Researchers Develop Size-Specific Fetal CT Dose Calculator for Pregnant Patients
Tuesday, Dec. 01, 2015
A method to easily and accurately estimate size-specific fetal dose for CT exams using tube current modulation (TCM) on pregnant patients was presented by researchers at a Monday session.
Presenter Kyle McMillan, Ph.D., of the University of California, Los Angeles (UCLA), and colleagues developed patient size-specific, scanner-independent conversion coefficients for CT dose index volume (CTDIvol) to fetal dose. The coefficients were developed for abdominal and pelvic CT exams of pregnant patients who had a gestational age ranging from 12 to 36 weeks.
Plugging the patient size as measured by water-equivalency displacement and the CTDIvol into a formula developed by this research will calculate the patient-specific dose, said Dr. McMillan in the standing-room only session of 200-plus people.

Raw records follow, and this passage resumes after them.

Every row gives one point. Each copy is the shape, with its points in the same order, stretched, turned, moved and blurred by noise. Say if it was mirrored as well.
(in the rows, 128 means zero)

Shape (8 x 3)
[[109  95 134]
 [ 92 119  66]
 [117 121 190]
 [104 125  83]
 [ 53 113 144]
 [179 133 148]
 [146  82 174]
 [107 140 122]]
Copy 1 (8 x 3)
[[111  88 120]
 [ 65 137  76]
 [174  83 150]
 [ 80 138  90]
 [143  80  70]
 [125 130 191]
 [136  62 171]
 [121 124 106]]
Copy 1 is: mirrored
Copy 2 (8 x 3)
[[ 60 129 161]
 [ 65  98 100]
 [ 78 179 182]
 [ 81 114 110]
 [ 27 162 140]
 [141 138 162]
 [ 80 135 204]
 [ 85 146 122]]
Copy 2 is: only turned
Copy 3 (8 x 3)
[[ 91 111 155]
 [ 89 135  78]
 [129 142 191]
 [ 99 138  95]
 [ 40 151 164]
 [194 117 143]
 [123  88 181]
 [120 157 132]]
Copy 3 is: only turned

Shape (8 x 4)
[[152  91 100 153]
 [169  80 124  48]
 [163 133 113 146]
 [ 85  79 154  79]
 [124 125 117 185]
 [ 56 151 107  91]
 [108 166 130 173]
 [ 96 141 119  85]]
Copy 1 (8 x 4)
[[152 104 132 165]
 [186  96 111  58]
 [167 149 141 159]
 [ 81 111 120  52]
 [117 148 149 185]
 [ 89 185  72  91]
 [108 198 146 167]
 [120 175  95  85]]
Copy 1 is: only turned
Copy 2 (8 x 4)
[[109 113  67 115]
 [ 74 125 130  28]
 [113 147  94 136]
 [150  70 153  61]
 [138 115  77 163]
 [230 141 131  95]
 [159 137 116 181]
 [177 136 138  84]]
Copy 2 is: mirrored
Copy 3 (8 x 4)
[[139  99 156 141]
 [ 86 110 149  56]
 [140 141 151 136]
 [ 72  90  75 119]
 [147 123 126 182]
 [ 34 133  91 170]
 [128 158 109 186]
 [ 61 139 106 137]]
Copy 3 is: mirrored

Shape (9 x 6)
[[175 147 148 173 167 146]
 [148 141 155 183 113 157]
 [124 184 125 171 162 140]
 [110 123 182  50 139 112]
 [161 160 105 160 144 136]
 [123 150 158  71 115  76]
 [ 94 117 124  52 139 119]
 [ 58  43 109 179 209  99]
 [ 96 110 200 112 141 131]]
Copy 1 (9 x 6)
[[136 155 162 170 117 149]
 [ 95 141 138 147  79 151]
 [130 193 117 157 101 154]
 [112 159 128  80 203  91]
 [147 151 120 151  95 152]
 [131 160 105  97 160  63]
 [129 141  83  74 193 127]
 [ 75 126  53 198 194 189]
 [ 74 158 135 120 171 117]]
Copy 1 is: only turned
Copy 2 (9 x 6)
[[135 151 129 163 159 159]
 [109 170 131 124 159 134]
 [105 160 108 149 114 183]
 [ 98  49 190 119  89 108]
 [155 146  98 147 126 166]
 [126  89 163 144  58  93]
 [105  48 145  97  90 135]
 [ 36  66  22 148 156 127]
 [ 58  97 180 120 127 106]]
Copy 2 is: mirrored
Copy 3 (9 x 6)
[[175 163 120 152 190 143]
 [160 163 114 177 131 142]
 [140 186 116 128 162 187]
 [ 91  91 200 118 151 123]
 [161 167 100 111 156 141]
 [ 89 140 193  96 134 100]
 [ 79  81 153  84 135 140]
 [ 34 124  34 164 205 153]
 [ 92 110 167 175 153 146]]
Copy 3 is: only turned

Shape (12 x 9)
[[100 126  98 110 137 185 108  75  87]
 [ 66 113 128 148 122 135 166 164 149]
 [134  88 132 124  64 147 134 151  48]
 [106  66 158  87 111  83 185 218 120]
 [116 164  40 188 130  99  89 123 131]
 [ 90  38 175 104 230 144 127 132 124]
 [125 110 110 177 116 106 217 105  90]
 [153  55  89 153 129  84 159 136 113]
 [ 79 128  60  92 108  75  75  90 122]
 [145 102  94  86 185 105 150 151 100]
 [141 109 128 116 133 130 133 118 141]
 [108 152 155 184 133 103  93 159 120]]
Copy 1 (12 x 9)
[[126 138 159  68 132 149 122  44 114]
 [ 97 160 167 128 194 136 138 156 158]
 [198 190 132  58 141 110 193 126 108]
 [157 118 167  93 193 128 213 231 136]
 [125 128  71 162 158  67  85  81 129]
 [163  70 237  66 201 126 107 130 134]
 [174 140 145 162 167 159 187  89 144]
 [202  82 119 126 180  94 175 115 165]
 [ 73  84 106 104 115  65 144  77 108]
 [169  58 129  96 173 149 152 145  94]
 [151 106 152 102 126 138 126 125 152]
 [148 177 154 150 148  83  75 157 124]]
Copy 1 is: mirrored
Copy 2 (12 x 9)
[[ 98 148  96  61 184 159 147  88 103]
 [ 43 167 105 138 117 135 159 166 135]
 [100 143 108  80 129 128 113 174  31]
 [ 62 111 123 140 138  82 114 241 113]
 [ 99 154  20 148 101 115 136  62 120]
 [ 29  72 155 136 205 176 105 142 157]
 [ 59 150 120 155 126  87 186 113  54]
 [ 86  76  84 158 133 115 151 131  75]
 [ 86 113  42  55 110  88 113  82 155]
 [ 96 102  84 144 199  86 123 142 120]
 [118 117 122 123 149 129 143 126 128]
 [ 90 158 119 158  88 134  77 114 122]]
Copy 2 is: only turned
Copy 3 (12 x 9)
[[ 53 133 142  99 129 173 146 124 144]
 [110 110 124 162 102  80 136 162 150]
 [147  98 165  76 113 138 131 145 117]
 [165  92 118  89 123  24 103 180 128]
 [140 170  78 173  98 170 118 108 126]
 [ 34  57 114 105 173  74  90 117 120]
 [155 144 167 151 118  87 180  87 113]
 [173 102  98 109 132  93 134  73 116]
 [101 177  65  71  68 142 108 101 140]
 [112 139  87  84 182  92 120 137 104]
 [113 125 122 108 144 115 112 109 161]
 [121 118 139 179 103 130  54 130 123]]
Copy 3 is: only turned
Copy 4 (12 x 9)
[[112 149  92 166 127 141 127 104  50]
 [ 93 110 122 152 144 163 200 156 150]
 [126 129 176 148  77 111 166 186  50]
 [ 94 103 184  87 163 118 183 239 131]
 [108 121  35 189  78  90 142  91 165]
 [113  57 158 119 237 172  90 144 100]
 [ 97 125 172 164 139  75 222  97 126]
 [113  64 141 111 129  68 170 124 120]
 [ 29 132  50 148 103  97 112 130  97]
 [137 126 124 106 189  71 120 157 111]
 [107 129 132 104 121 127 136 121 124]
 [103 120 135 187  95 144 120 147 189]]
Copy 4 is: only turned

Shape (17 x 11)
[[ 83 122 112 185  98 133 139 117 132 129 104]
 [104  75 132 126  99 103  85  51  83  89 163]
 [146 152 148 199  95 173 124 145  75 110  90]
 [180 104 135 127 134 122 110 148  48 101  85]
 [ 97 163 172 128  71 167 166 149 103 146 155]
 [188 148 171  92 114 155  88 159 124 131  48]
 [ 94 151 191 127  79 136 164 156  97  93 125]
 [113  92 192 200 123  98  77  82 117 159 165]
 [135  99  89 108 135 117 154 159 163  88 133]
 [148 130  94  90 168 111 164 106  93 181  90]
 [147 139 181 115  97 133 147 108 150  83  61]
 [180 154  84 104 183  73 108  89 151 122 122]
 [148 104  79  94 133 148 105  69  88 194 118]
 [189 157 138 103  86  64 176  86 148 171 106]
 [ 87 103 137 139 118 170 147 121 157 105 121]
 [172  75 116 143 159 177 175  82 133  76  73]
 [185  79 173 186 164 166 158  78  91 182  50]]
Copy 1 (17 x 11)
[[ 72 130 117 190  90 116 167  94 130 101  99]
 [100  73  90 169 128 112 104  17  70  89 166]
 [122 183 130 229 110 145 153 116  77 114  86]
 [153 126  82 166 160 148 116 113  34 136  98]
 [131 150 170 171  52 150 185 137  89 109 153]
 [169 145 146 153 118 165  68 165  76 120  53]
 [135 131 152 164  93 145 191 146  71  67 132]
 [123 103 150 238 142  67  95  74 128 136 159]
 [127 130  59 106 123 142 146 115 140  94 117]
 [101 123 130  92 130 144 130 104  87 188 103]
 [147 138 161 131 127 151 136 113 101  67  61]
 [ 90 156 103  76 170 107  69  83 125 130 109]
 [ 98 103 119 139  90 145  81  57  84 189 123]
 [159 154 175  63  99  66 124  97 113 143  93]
 [103 114 121 175 103 167 162 101 146  87 115]
 [140 142 103 150 171 189 159  46 133 123  64]
 [161 132 179 208 169 149 138  70 118 210  62]]
Copy 1 is: only turned
Copy 2 (17 x 11)
[[ 61 117 124 167 105 138 107 108 141 124 203]
 [120 125 187 104 110 113  26  76 198  89 173]
 [120 154 176 217 147 157 138 119  95  92 203]
 [178 112 192 177 153 119  77 100  97 109 141]
 [ 76 160 218 136 145 137 169 133 119 121 201]
 [171 157 181 196 132 153 157 147 125 118  91]
 [ 66 154 223 156 161  98 154 131 126 104 175]
 [121 150 176 177 150 114  51 102 223 144 220]
 [117  71 134  82 118 114 129 155 128 108 152]
 [145  88 114 114 144 140 121  44  86 189 125]
 [107 122 169 174 120 112 161 104 151  98 112]
 [180 150  76  86 123  93 128  90 134 141 109]
 [162 117 144  99 110 185  84  50 125 166 146]
 [131 117 140 136  73  92 175  52 132 189 138]
 [ 75  98 146 130 132 154 130 137 168  97 170]
 [153  44 125 145 137 184 147  55 138  73 136]
 [172  61 168 236 177 201 136  23 159 167 165]]
Copy 2 is: only turned
Copy 3 (17 x 11)
[[ 87 101 129 195 130 143 141 103 141 147 107]
 [127 116  92 148 119 155  67  14 101  74 118]
 [102 161 136 183 148 183 135 134  93 163  57]
 [152 143 120 109 123 121  91 117  59 154  51]
 [ 84 195 167 146 119 143 169 122 112 143 166]
 [136 176 138  81 131 144  96 182 160 144  52]
 [ 84 185 156 149 138 112 142 137 101 104 142]
 [175 115 170 186 136 166  66  64 119 104 154]
 [154  80  77 136  93  94 151 154 124 115 129]
 [142 121 121  82 137  96 133  70 150 218 101]
 [113 146 136 117 168 114 139 137 162  80  63]
 [207 117  46 122 135  96 100  90 170 164 106]
 [131 123 106  76  99 161 109  36 159 199 101]
 [180 173 135 102 123  66 165  63 198 145  90]
 [ 97  93 124 148 125 154 152 124 134 101 145]
 [133  57  83 107 154 170 181 101  94  97  55]
 [152  87 195 110 171 178 149  73 107 163  47]]
Copy 3 is: only turned

Shape (16 x 12)
[[153 138 110  72  89  91 172 155 101 143 176 150]
 [111 171 153  77 147 187 118 160 106 153 133  74]
 [119 116 128  70 113 156  72 163 160  96  89 163]
 [175 157 145 104 119 108 135  98 160 177  80  80]
 [162  85  82 168 136 177  71  66 164 149 130 107]
 [146 101  80 154 119 174  97 153 132 174 133 180]
 [123 107 116 147 190 145 159 140 120  85 121 167]
 [101  73 125 130 176 101 104 132 143 118 127  85]
 [ 79 133  67  70 133 131 125 115 167 119 135 102]
 [127 177  69 157 103  88 112 107 101 152 133  75]
 [154  74  89 125 163 149 157 178 102 111  84 179]
 [ 89 135 104 126 128 162 168 151 137 114  72 156]
 [ 95 161  94 109 189 120 128  75 164 139 130  94]
 [ 73 136 140 163 151 160  76 156 152 166  73 154]
 [148  81 142 131 183 127 162  66  66 145 124 112]
 [151  93 159  91 124 105 148  95 169 130 161  94]]
Copy 1 (16 x 12)
[[130 117  76  36 115 111 124 163  96 165 162 138]
 [ 60 161 139 126  72 157 116 167 185 157 141  78]
 [ 73 156  88 156 137 177  56 146 112 142  87 120]
 [117 101 123 115 113 153 159 131 187 175  53 132]
 [165 118 126 194 196 197 138  67 182 170 123 116]
 [144 145  97 174 164 209 126 141 117 188 165 157]
 [120 143 106 175 168 125 114 167 119  78 141 175]
 [111  87 114 207 160 101 106 153 146 129 111  88]
 [ 70 128  47 134 159 118 134 143 161 144 117  80]
 [173 116  56 153  94 119 175 117 164 177 114  87]
 [121 106  77 171 156 172  90 195 119  91 162 195]
 [ 90 139  65 173 125 176 164 185 105  92 117 146]
 [ 84 139  89 166 164  89 159 117 195 146 101 103]
 [ 85 164 122 249 110 177 158 162 119 164  87 129]
 [118  64 136 148 138 115 143 102 149 100 162 184]
 [116  87 145  92 163 112 124 116 131 151 100 104]]
Copy 1 is: mirrored
Copy 2 (16 x 12)
[[134  86  78  85  55  84 135 145  98 114 133 146]
 [128 105 162 115 125 128  63 148 100 151 178  56]
 [138 155 166  75  92 166  73 130 179  85 120 137]
 [156  91 176 189 103  62  83 136 157 145 129 100]
 [ 61  93 122 192 156 132  55  57 186 158 127 157]
 [125 104  95 151  98 165  67 106 128 146 155 193]
 [112 140 117 129 153 180 170 141 152 153 111 151]
 [ 46  98 171 135 159 129 143 181 179 133 127 154]
 [ 48 162 141 100 108 120  72 140 144 163 115 117]
 [ 71 107  98 202 117  96  80 148 115 133 105 114]
 [154  72 114 113 104 195 137 153 154 157  93 189]
 [124 170 140 138  75 188 125 141 134 153 122 119]
 [ 79 156 164 142 186 100  98 135 137 171 117 109]
 [125 166 189 179 136 175  82 144 130 115 173 158]
 [100  33 162 151 169 126 168 102  94 178  85 127]
 [108  93 157 125 106  68 138 121 172 132 157 126]]
Copy 2 is: only turned
Copy 3 (16 x 12)
[[110 181 116 116 122  36 101 166 144 139 149 142]
 [128 214 117  88 143 163  72 151 143 164 116 103]
 [111 107 142  48 104 131 113 135 120 157  72 171]
 [198 159 140 163 132 118 103 103 157 131  98 114]
 [142  80 104 145 197 189  92  79 180 119 121 154]
 [129 121  80  97 144 139 121 119 151 181 154 186]
 [107 106 140 106 156 139 184 144 100 165 137 113]
 [134  73 145 131 138 153  91 169 130 142 121  86]
 [ 82 126 100  82 117 121 119 134 194 145  87  87]
 [147 149  88 187  73 141  91 104 179  83 167 108]
 [127 101  86  92 156 103 190 172  87 170 133 150]
 [ 85 138  96 117  94 137 174 125 101 176  95 140]
 [120 118 118 125 146 149 120 105 195 150 109  66]
 [128 106 109 111  96 198 114  93 123 202 112 132]
 [138 128 106 157 214 118 102 120  91 143 144  81]
 [129 118 176 143 174 104  80 148 164 133  96 125]]
Copy 3 is: mirrored

Shape (18 x 12)
[[133 128 104  63 120 134 154 125 146 131 102  95]
 [129 136 154  72 149 134 119 133 130 116 109  81]
 [121 135 126 166 140 101 143 123 134 157  83 157]
 [148 148 118  81 120 127  85  84 169 146  88 104]
 [137 202 134 181  85 110 124 130 113 102 154 138]
 [123  77  88 170 125 140 148  95 148 132  99 147]
 [124  89  88 209 127 121 134  88 150 112 114 122]
 [151 107 149 105 119 153 160 113 143 159 135 110]
 [ 99 102 153  92 137 138 140  86 143 103 114 131]
 [133 185 125 149 120 152  95 176 122 105 148 145]
 [ 87 189 116 111 154 118 132 117  70 119 187 128]
 [146 159 117  63 111 125 138 133 145 112  97 124]
 [111 196 142 169  47 132 101 155  99 102 130 125]
 [162 119 153  88 136 144 138 103 109 112  84  93]
 [105  76 104 205 102 132 122 104 122 174  84 155]
 [118 160 136 151  99  98 118 148 142 107 163 133]
 [ 95 141 105 207 124 155 146 106 171 160  73 130]
 [102  62  99 193 127 104 141 104 154 138 101 100]]
Copy 1 (18 x 12)
[[140 163 128 101 104  91 175 157 153 122 104  85]
 [137 171 178  95 132  75 152 149 141  82 106  75]
 [ 85 138 145 126 112 103 126 122 106 125 131 172]
 [141 167 156  99  78  77 107 112 162 122 103 106]
 [ 77 144 147 160  75 169 126 135 120  52 165 140]
 [123  97 102 124 126 132 138  93 125 134  81 154]
 [109  96 103 171 135 132 112  87 118 112  76 145]
 [165 122 151 116 116 117 182 111 141 125 132 109]
 [113 121 153  71 125 107 172  96 163  99  89 109]
 [123 172 155 114 111 174 108 170 120  69 137 151]
 [ 75 189 121  91 137 152 164 132 125  55 166  94]
 [130 170 148  95  76  90 154 161 165  89 111 119]
 [ 78 119 153 126  50 179 112 167  92  74 157 116]
 [152 146 163  94 103  65 161 126 122  76  91 106]
 [108  75  99 119 121 143 104  96  75 155 113 166]
 [ 82 125 151 148 116 149 125 160 154  84 154 127]
 [ 99 140 141 157  94 156 119 100  83 162  90 169]
 [107  81 113 166 154 115 119 103 107 150  87 117]]
Copy 1 is: only turned
Copy 2 (18 x 12)
[[130 139 123  59 124 108 127 130 115 115 118  91]
 [133 140 148 108 154 108 154 152 124  93 107  92]
 [105 163 140 136 113 165  86 110 151 176  82 132]
 [136 160 173  75 130 104 131 147 194 130 131 111]
 [132 156 150 202  60 124  89 110 133 155 162 105]
 [142 125 102 104 102 146 125 100 162 192  88 148]
 [153 115  98 139 101 128 116  83 188 204  89 132]
 [164 138 150  86 135 151 156 121  98 149 120  99]
 [120 104 156 103 109 140 173 121 134 120  92 119]
 [142 164 121 195 114 139 105 151 127 119 174 134]
 [ 67 149 153 181 117 106 136  74  89 125 175 124]
 [133 150 145  85  99 112 109 148 121  93 126 112]
 [116 161 129 210  57 118  99 172 123 163 175  87]
 [162 164 152  93 124  97 166 145 117 116  71 112]
 [116 145 112 137 109 159 111 128 165 249  91 148]
 [129 109 143 178 100 135  87 126 129 145 161 104]
 [116 171  95 134 101 185 117  99 200 200 106  95]
 [133  96  92 121 132 132 113  98 176 220  74 105]]
Copy 2 is: mirrored
Copy 3 (18 x 12)
[[147 186  91  71 137 139 152 116 113 126 115 101]
 [156 189 130 117 136 141 117  96  90 102 143 104]
 [146 144 110 156 126 107 144 114 118 160  78 177]
 [182 185 111 100 132 156 101  90 154 136 117 126]
 [ 80 137 186 131 150 133 100 144 132 176  84 120]
 [124 134  55 157  93 115 139 120 162 141  97 134]
 [110 138  75 174 103  90 118 130 175 143 104 105]
 [140 158  98 132 143 164 182 113 147 139 132 106]
 [113 150  92 121 117 123 136  66 125 110 145 131]
 [102 149 169 123 145 154 102 176 119 115 109 136]
 [ 84 120 136 111 196 104 103 137  90 131 170 148]
 [141 170 129  66 130 156 128 115 102 123  98 118]
 [ 69 169 183 123 110 164  95 162 115 179  96 134]
 [153 166 106 127 123 157 122  88  89 121 113  82]
 [125 128  67 180  72 118 125 133 158 179  95 166]
 [ 95 135 170 115 124 110 129 147 150 132 124 121]
 [113 208  90 173 120 109 133 131 163 167  74 155]
 [133 161  72 170  81  70 152 125 165 159 119 115]]
Copy 3 is: mirrored

Shape (18 x 12)
[[156 131 181 206 152 134 108  98 122 128 122 102]
 [152 149 153 197 160  93 105 123 112  60 141 137]
 [181 113 135 175 132  96 123  86 140 114 141 152]
 [103 136 108 116  94  98  98  93 127 112 120 108]
 [142 118 126 197 187 139  72 100 112 125 123 138]
 [142 136  99 110 107 131 131  75 160  99 133 121]
 [141 120 165 183 168  87  79  91 131 127 133 147]
 [174  97 167 170 177 129  92  80 109  77 115 139]
 [125 125 121  97 154 149 137 177 144 122  86  87]
 [106 159 127 127 133 172 160 171 167 156  74 124]
 [179 151  71 101 117  93 107 112 141 133 154 103]
 [159 149 118  85 107 107 120  84 104 136 124 131]
 [128 103  88 128 115 113 142  89 102 121 181 129]
 [129 158 123 133 127 161 166 190  98 148  45  96]
 [116 152 172  97 130 181 142 205 132 155 109 106]
 [117 196 118  99 141 185 143 153 124 137 103 129]
 [166 105 150 194 124 136  67 136 116  99 111 167]
 [109 153 115  77 142 126 170 168 131 151  82 139]]
Copy 1 (18 x 12)
[[ 80 143 114 151 186 165 138 175 157 185 100 111]
 [118 177 101 193 185  89 110 180 135 160  98 129]
 [ 94 117  90 190 167 117 161 171 139 149  97 150]
 [120  89 147 135  85 117  95 181 117 117  80 129]
 [ 99 158  60 158 183 175 116 183 144 148  79 141]
 [126 105 146 163  91 141 162 168 141  73  99 124]
 [106 118  82 181 172 152  99 192 114 193 104 154]
 [105 127  69 204 181 144 119 183 162 131 120  87]
 [183 116 156  89 157 156 132 134 188  69 121 118]
 [143 155 192  80 152 185 134 128 174  72 150 163]
 [168  91 102 137 114 108 181 188 172 116  51 175]
 [135  82 115 149  84 120 123 177 180 120 112 152]
 [110 113  84 138  86 113 150 121 117 130  65 120]
 [135 152 182  63 176 137 103 120 230  78 123 143]
 [178 152 162  53 137 168 140 137 180 119 182 120]
 [165 176 163  95 107 176 126 147 198  78 153 157]
 [ 92 162  67 157 193 111 126 214 137 135 126 123]
 [174 115 169  96 123 145  95 110 184  78 150 179]]
Copy 1 is: mirrored
Copy 2 (18 x 12)
[[ 87 114 179 159 163 106  89  84 186 142  88 127]
 [ 73 167 129 164 133  93  59 121 183 145 102 108]
 [ 58 149 143 162 171  91 117 120 169 111 106 129]
 [141 156 107 106 151 116  94 109 118 101 106 133]
 [ 62 119 171 141 138  97  68 102 137 122  66  91]
 [105 138 117  90 159 141 112 133 152 105 122 106]
 [ 78 140 152 162 166  79 100 117 138 132  57 124]
 [ 53  95 141 145 169 103  46 124 165 122  79 114]
 [167  62 107 137  81 155 113 122 120 139 125 112]
 [144  89 139 132  82 193 140  92 104 175 125 109]
 [147 154 116 137 170  87 137 135 140  85 129  81]
 [146 138 130 125 204  99 102 132 102 113 134 114]
 [102 145 132  85 143  61 120 145 141  99 148 143]
 [172  84 144 175  85 178  90  75 100 163 157 128]
 [185  56 113 118 101 143 153  96 106 199 141 110]
 [157 110 149 105 125 172 108 115  91 182 139  65]
 [ 49 124 113 153 144  99  84  54 139 139  89 109]
 [168 103 120 150 102 156 132 146  63 162 143 126]]
Copy 2 is: only turned
Copy 3 (18 x 12)
[[105  94 217 145 114  71 130 124 117 154 132  97]
 [119 158 249 123 132 122  85 159  83 112 131 116]
 [149 144 200 139 123 145 144  82 114 108 154 120]
 [137 152 105 188 105 157 121 112 104 134 140 107]
 [121 147 236 186 165  84 136 114 147 149 172 101]
 [ 89 172 116 144 101 163 128  82 115 116 150 116]
 [179 154 236 155 124  98 150 106 122 160 144  97]
 [114 139 244 125 163 120 114  87 117 152 107 103]
 [ 89 137  75 105 151  99 144 177 173 103 112  93]
 [ 71 132  63 109 146  90 208 176 152 117 175 103]
 [112 154 133 171  89 170 113 121 178  71 150 137]
 [118 115 121 149 104 206 129  96 162 133 141 115]
 [164 130 136 163 122 150  61  71 133  90 190 101]
 [ 52  68  62 126 176 129 177 213 165 104 140  89]
 [ 91  92  75  77 134  71 144 206 176 135 130 129]
 [ 33 124  87 111 127 129 151 180 172 135 187 113]
 [123 140 222 163 181 112 147 137 101 140 136 170]
 [122 136  51  86 148 158 187 170 175 101 163  81]]
Copy 3 is: only turned

Shape (16 x 12)
[[150 187  77 166 168 145  91 102 113 152 222 174]
 [119 102 144 113  89  91 110 126 121 106  74  87]
 [142 124  69 193 241 122 108 134  97 177 129 132]
 [103 156 159 138 100  99 182 125  97 104 109 131]
 [148 100 132  88 158 149 160 121 109  76 103 104]
 [150 114 129  71  89 177 148 143 116 142  80  88]
 [ 75 163 192 160 107 137 173 123 186  56 128 145]
 [127 113  84 219 199 163  70 136 122 201 175 174]
 [145  96  85 126  82 152 192 167 107 120 109  94]
 [153  83 120 122 140 143 141 147  83 129 146  39]
 [ 66 189 159 111 117 103 158 161 165  92 100 168]
 [125 157  99 178 170 107 139  70 191 203 175 189]
 [108  93 166 116  97 133 167 119  94  72 103 166]
 [220 110  83 177 146 141 112 143 111 138 100 108]
 [172  76 114  86 117 104 144 184 126 116 138 105]
 [182 122 168 155 179 140 134 158  83 161 145 124]]
Copy 1 (16 x 12)
[[120 218  85 108 210 143  74  97 142 174 172 206]
 [122  97 143 127  63 134 173 131 126 146  83 153]
 [130 181  33  47 187 190 106 156 107 124 121 131]
 [152  91 134 157  82 117 160 164  87 147 155 168]
 [182  68 133  80  94 170 143 125 150 123 128 127]
 [147  67 117  95  98 125 176 157 198 182 138  96]
 [153 107 178 232 111 142 158 115  61 134 136 126]
 [ 99 208  20 130 228 149  62 142 132 148 105 139]
 [178  88 121 113 144 153 170 206 188 138 113 133]
 [145  87 131  80 122 196 102 189 183 171 100 126]
 [141 141 158 173  82  85 202 123  68 101 158 113]
 [ 57 167  72 118 243 151 132 113  72 145 195 197]
 [166  57 122 181  75 105 136 127 120 116 120 165]
 [193 127  76  73 197 163 128 139 154 187  70 145]
 [158  82 149  82 144 120 128 160 165 116  85 139]
 [158  98  83  95 162 134  78 160 113 176 121 113]]
Copy 1 is: mirrored
Copy 2 (16 x 12)
[[145 140 170 138 184 139 170  99  96 140 171 187]
 [125 167  94 132  83 120  89 120 157  72  99  85]
 [123 138 178 185 193 165 128 172  67 101 147 138]
 [120 135 161 110  62 124 167 139 131 103 100  96]
 [158 167 101 126 130 133 150 172 168  56 128 106]
 [165 194 102 115  93 115  82 188 189 113 125 110]
 [117  58 130 136  67 158 203 131 172 113  74 139]
 [164  87 177 158 185 211 119 142  71 148 161 154]
 [184 154 163 133  62 107 100 204 132  88 116 142]
 [156 177 105 147  83 148 121 165  99  73 158 128]
 [ 87 105 154  89  98 117 148 143 179 107  66 142]
 [133  67 125 160 192  98 168 130  67 163 135 127]
 [178 121 144  70  89 165 157 137 171  72 110  72]
 [185 194 139 214 141 139 100 174 103 113  97 144]
 [181 168  94 106 118 110 103 173 111  69  96 143]
 [165 170 126 132 129 196 154 170  75 138 119 116]]
Copy 2 is: mirrored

"That's a heck of a lot easier than doing a Monte Carlo simulation," Dr. McMillan said. "A doctor may take these measurements and generate a patient-specific dose estimate, which may provide some comfort to patients."
Dr. McMillan conducted the research as part of his doctoral dissertation under the supervision of Michael McNitt-Gray, Ph.D., of UCLA, who also attended the RSNA 2015 session.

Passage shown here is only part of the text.